Sequencing on LinkedIn with HeyReach

LinkedIn outreach works at scale only if you respect the platform’s constraints. Most operators who get their accounts restricted made the same mistake: they treated LinkedIn like email and ramped sending volume too fast. HeyReach is built around this reality — it’s the LinkedIn automation tool that makes throttling and multi-account rotation a first-class feature rather than an afterthought.

This playbook covers the full HeyReach setup: account warming, audience building from Sales Navigator, a three-touch sequence template, safe daily limits, and routing accepted connections to HubSpot for follow-up. It also covers what happens when LinkedIn restricts an account — because it will happen eventually, and the response matters.

Setup: Prerequisites

  • HeyReach account: Agency plan ($79/month per LinkedIn account, or $199/month for up to 5 accounts). The multi-account features that make safe scaling possible require at least the 3-account tier.
  • LinkedIn accounts: Minimum 2 accounts, ideally 3–5. These should be real LinkedIn profiles associated with real people at your company — not fake personas. LinkedIn’s detection systems are sophisticated and flag profiles that lack employment history, connections, and activity. Each account needs Sales Navigator ($99/month) for the audience building step.
  • HubSpot or Salesforce: HeyReach has a native HubSpot integration and a Salesforce integration via webhook. This playbook uses HubSpot.
  • Chrome extension: HeyReach requires its Chrome extension installed on the browsers where your LinkedIn sessions are active. Each LinkedIn account must be logged in on a separate Chrome profile.

Step 1: Account Warming

New HeyReach accounts (or LinkedIn accounts recently connected to HeyReach) must warm before running sequences. Warming in HeyReach means gradually increasing daily activity limits over 2–3 weeks while the accounts demonstrate normal LinkedIn behavior.

In HeyReach, go to Settings → Account Limits for each connected account. Set this ramp schedule:

  • Week 1: Connection requests: 10/day. Messages to connections: 20/day. Profile views: 30/day.
  • Week 2: Connection requests: 15/day. Messages: 30/day. Profile views: 50/day.
  • Week 3 and beyond: Connection requests: 20–25/day. Messages: 40/day. Profile views: 80/day.

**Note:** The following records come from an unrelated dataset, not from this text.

Below is a small trained network, with its code and all its weights. Each question gives an input and a target symbol and asks what happens when units are switched off, that is, made to give their printed mean instead of their output.

import numpy as np


def w(rows, s, z=0):
    codes = np.array(rows[::2]) - 128.0
    scale = np.full(codes.shape[1], s)
    scale[-1] = z or s
    return codes * scale


def norm(h):
    return h / np.sqrt((h * h).mean(-1, keepdims=True) + 1e-5)


def f(y):
    return np.maximum(y, 0)


def softmax(a):
    e = np.exp(a - a.max(-1, keepdims=True))
    return e / e.sum(-1, keepdims=True)


def log_softmax(a):
    a = a - a.max(-1, keepdims=True)
    return a - np.log(np.exp(a).sum(-1, keepdims=True))


def net(x, mask):
    ids = ['ΓΔΘΛΩβεζημτψ'.index(c) for c in x.split()]
    T = len(ids)
    res = E[ids] + P[:T]
    r = norm(res)
    for j in range(2):
        rows = slice(3 * j, 3 * j + 3)
        q, k, v = (r @ M[0][rows].T for M in (Q, K, V))
        z = softmax(np.where(np.tri(T) > 0, q @ k.T / 3**0.5, -1e9)) @ v
        o = O[0][rows]
        res = res + np.where(mask[j], z, o[:, -1]) @ o[:, :-1]
    y = f(norm(res) @ A[0][:, :-1].T + A[0][:, -1])
    res = res + np.where(mask[2:10], y, B[0][:, -1]) @ B[0][:, :-1]
    return log_softmax(norm(res)[-1] @ U[:, :-1].T + U[:, -1])


Q, K, V, O, A, B = {}, {}, {}, {}, {}, {}
E = w([
[214,116,67],'Γ',
[236,109,89],'Δ',
[232,128,80],'Θ',
[214,104,105],'Λ',
[206,114,71],'Ω',
[209,111,68],'β',
[207,114,71],'ε',
[197,111,96],'ζ',
[227,109,84],'η',
[39,148,75],'μ',
[208,148,238],'τ',
[179,161,254],'ψ',
],0.002)
P = w([
[97,141,141],'0',
[158,125,72],'1',
[42,1,115],'2',
[100,157,192],'3',
[139,116,87],'4',
[95,42,111],'5',
[96,174,200],'6',
[137,116,85],'7',
[127,74,101],'8',
[95,189,208],'9',
[135,119,78],'10',
],0.0059)
Q[0] = w([
[121,118,207],'h1',
[116,58,70],'h1',
[146,80,55],'h1',
[2,126,187],'h2',
[220,240,220],'h2',
[215,137,21],'h2',
],0.0055)
K[0] = w([
[147,97,79],'h1',
[112,173,126],'h1',
[100,175,170],'h1',
[195,50,183],'h2',
[97,74,77],'h2',
[69,254,125],'h2',
],0.0086)
V[0] = w([
[165,83,12],'h1',
[79,174,195],'h1',
[173,124,3],'h1',
[9,164,76],'h2',
[94,119,221],'h2',
[250,102,205],'h2',
],0.0037)
O[0] = w([
[197,73,4,155],'h1',
[136,158,194,130],'h1',
[133,131,53,219],'h1',
[49,199,58,254],'h2',
[128,162,185,68],'h2',
[179,72,198,3],'h2',
],0.0041,0.00058)
A[0] = w([
[115,36,155,134],'n1',
[125,183,188,251],'n2',
[132,165,254,114],'n3',
[202,106,113,118],'n4',
[58,117,95,36],'n5',
[92,130,113,53],'n6',
[114,94,64,57],'n7',
[73,133,117,66],'n8',
],0.0052,0.0013)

The 20–25 connection request ceiling is not a HeyReach setting — it is the effective LinkedIn TOS safety limit. LinkedIn’s stated limit is 100 invitations per week (approximately 14/day), but in practice, accounts sending 20–25 per day with good acceptance rates rarely get restricted. Accounts sending 30+ per day with low acceptance rates get flagged quickly. The acceptance rate matters as much as the volume: if you are sending 25 connection requests and only 5% are accepted (normal for cold outreach to cold audiences), your account looks suspicious. If 30–40% are accepted, you can sustain higher volume safely.

During the warming period: Each LinkedIn account should also be doing genuine activity — commenting on posts, endorsing connections, and updating their profile. HeyReach cannot simulate this; the humans behind the accounts need to do it manually. 10 minutes of authentic LinkedIn activity per account per week is enough to maintain a natural activity pattern alongside HeyReach’s automated actions.

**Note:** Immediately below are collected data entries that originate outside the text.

Below is a small trained network, with its code and all its weights. Each question gives an input and a class and asks what happens when units are switched off, that is, made to give their printed mean instead of their output.

import numpy as np


def w(rows, s, z=0):
    codes = np.array(rows[::2]) - 128.0
    scale = np.full(codes.shape[1], s)
    scale[-1] = z or s
    return codes * scale


def f(y):
    return np.maximum(y, 0)


def log_softmax(a):
    a = a - a.max(-1, keepdims=True)
    return a - np.log(np.exp(a).sum(-1, keepdims=True))


def net(x, mask):
    res = np.array(x, float).reshape(1, 6) / 4 @ E
    y = f(res @ A[0][:, :-1].T + A[0][:, -1])
    res = res + np.where(mask, y, B[0][:, -1]) @ B[0][:, :-1]
    return log_softmax(res[-1] @ U[:, :-1].T + U[:, -1])


A, B = {}, {}
E = w([
[138,71,154,119],'x0',
[2,77,74,246],'x1',
[138,115,137,133],'x2',
[108,132,130,114],'x3',
[97,161,243,233],'x4',
[101,147,130,113],'x5',
],0.0069)
A[0] = w([
[183,184,223,54,129],'N0',
[112,229,255,222,104],'N1',
[182,92,163,127,1],'N2',
[156,157,166,105,59],'N3',
[136,155,47,115,137],'N4',
[52,49,119,177,78],'N5',
[162,109,153,39,41],'N6',
],0.0098,0.0031)
B[0] = w([
[89,199,35,255,254],'N0',
[181,26,237,52,251],'N1',
[62,168,91,84,149],'N2',
[32,145,70,169,167],'N3',
[174,144,198,8,173],'N4',
[100,189,193,227,193],'N5',
[137,222,222,167,198],'N6',
],0.0068,0.008)
U = w([
[34,254,97,239,100],'0',
[124,147,101,157,254],'1',
[168,136,178,75,112],'2',
[81,176,119,134,103],'3',
[137,127,86,172,112],'4',
],0.0063,0.0023)

Each question gives the input, the list of numbers given to net, and the class t.
The units are the neurons (one row each of A and B). Each row of codes is followed by its name. A weight is (code - 128) times the scale printed after its matrix; where a second scale follows, it is the last column's (A, B and U).
mask holds one flag per neuron, in row order. A switched-off neuron (its flag False) gives its mean, the last column of its row in B, instead of its output. The means were averaged over made-up inputs and are rounded, as every weight is.
A unit's drop is (log p(t) with every unit on - log p(t) with that unit switched off) / (log p(t) with every unit on - log p(t) with every unit switched off).
The circuit of an input: a set's keep is (log p(t) with only the set's units on - log p(t) with every unit switched off) / (log p(t) with every unit on - log p(t) with every unit switched off). Starting from all 7 units, units are removed one at a time, each time the one whose removal leaves the highest keep (on an exact tie, the one counted first), for as long as the keep stays at least 0.8.
units of the circuit, in order: the units of the circuit, biggest drop first
unit that matters most: the unit with the biggest drop
top k neurons: the k neurons with the biggest drops, biggest first
drop of u: that unit's drop, to one decimal
input [-1,-7,7,7,6,-4], class 0: top 3 neurons	N0, N3, N4
input [2,-4,-1,-1,-2,-2], class 0: unit that matters most	N1
input [-8,3,-3,-8,3,8], class 1: top 2 neurons	N1, N0
input [3,-8,-2,-5,-7,-1], class 0: units of the circuit, in order	N0, N1
input [2,-5,-5,3,-1,-3], class 0: top 2 neurons	N1, N0
input [-6,5,-2,4,-6,-8], class 2: top 3 neurons	N0, N4, N3
input [3,0,0,-1,7,4], class 2: top 2 neurons	N1, N0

Step 2: Audience Building from Sales Navigator

In Sales Navigator, build a Lead search that matches your ICP. Filters that produce the highest connection acceptance rates:

  • Title keywords: Be specific. “VP of Sales” outperforms “Sales” as a title filter because you get fewer managers and more decision-makers. Combine multiple title variations with OR logic.
  • Company headcount: Set your target range. Matching this to your ICP avoids the common mistake of reaching enterprise contacts with an SMB pitch.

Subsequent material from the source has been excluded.